Euro-Par Workshop
Domain Specific Languages (DSLs) have the potential to revolutionize the development of scientific high-performance software by providing scientists with abstractions that are tailored for their specific problem. By encoding rich domain knowledge by the programmer, the compilation tool-chain is then able to make effective choices around parallelism. Furthermore, if designed correctly, then the programmer is able to express their workload in an architecture-independent fashion, thus making portability across architectures possible, with the compilation tool-chain doing much of the heavy lifting.
This is especially important in HPC as even effectively exploiting today’s supercomputers is fraught will difficulty and in the domain of the few experts. As we move towards exascale, with increasingly complex heterogeneous systems, the ability to fully exploit these machines will be beyond even the most experienced guru. Put simply, the languages and technologies that are currently ubiquitous in HPC (C, Fortran, MPI, OpenMP, CUDA) are too low level for end-user programming and the abstraction level needs to be raised.
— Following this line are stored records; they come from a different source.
Each row below holds a small network's activations on one input, seen along a few directions.
In each table, some parts of the input vary, and every possible input appears once, in random order.
A made-up example of a description, with smaller parts first: one of 6 places along a line, together with either a single point or one of 11 places along a line or (one of 2 separate values, together with one of 8 places around a ring).
Shared parts are said once, and a part with two or three values counts as separate values.
In the rows, zero is written as 128.

Table:
R1: [133 121 210 104 133 128 108  99 127 120 174 134 171 127]
R2: [173 123 196 116 126 141 131 105 122 109 142 141 200 113]
R3: [ 87 124 106 174 189 171 201 167 175 152 124  72 146 216]
R4: [ 47  89  87 177 106 116 164 147 184 119  77 159  53  88]
R5: [125 106  64 174  94 135 141  97 157 138  54 132  59 103]
R6: [ 90 130  47 188 100 116 157 134 168 119  78 140  79  60]
R7: [103 101  84 198 117 133 161 118 126 163  76 141  17 123]
R8: [113 138 156  82 153  94  89 129  98 147 141 148 152 113]
R9: [160 157 129  66 140  96  68 150 120 131 149  98 137 138]
R10: [164 133 204 126 120 164 153 117 105 112 189 150 187 163]
R11: [170 175 118  68 140 132 112 149  85 110 166 104 152 164]
R12: [166 132 190  98 133 131 109 100 141 109 161 124 180 111]
R13: [154 133 139  67 134  99  78 153 112 140 137 111 161 117]
R14: [196 143 183 120 121 167 153 117 119 101 176 140 196 146]
R15: [127 145 135  70 155  96  91 144  82 127 172 110 132 179]
R16: [ 85 101  67 169 105 119 164 141 201 107  65 144  67  68]
R17: [154 119 215 133 126 159 132 114 103 114 175 152 188 148]
R18: [141 112 215 121 126 138 131 105 107 119 154 150 191 129]
R19: [162 157 115  64 154  98  90 143  99 115 159  99 143 160]
R20: [147 147 137  76 152  97  90 129 116 136 131 138 161  96]
R21: [ 87  93  84 183  94 133 138 100 137 152  67 146  45 125]
R22: [101 123  45 180  89 136 138  99 151 127  78 136  81  79]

The term “language” in DSLs can be a bit of a misnomer, as the name of the game here is raising the abstraction level, and consequently technologies such as abstractions embedded inside existing languages, frameworks and libraries are also highly topical. Many believe that DSLs have the potential to get us closer to achieving the three P’s; productivity, performance, and performance portability. Whilst historically this objective has been often seen as somewhat of a chimera, there is wide acceptance in the HPC community that we need to solve the programming challenges associated with future exascale machines. Furthermore, there is a growing consensus that the benefits that DSLs can deliver are paramount and could be critical in unlocking the full potential of future supercomputers.
Schedule
The workshop will be held in the Hugh Fraser room and running between 9:00am and 12:30pm on Monday 22nd of August.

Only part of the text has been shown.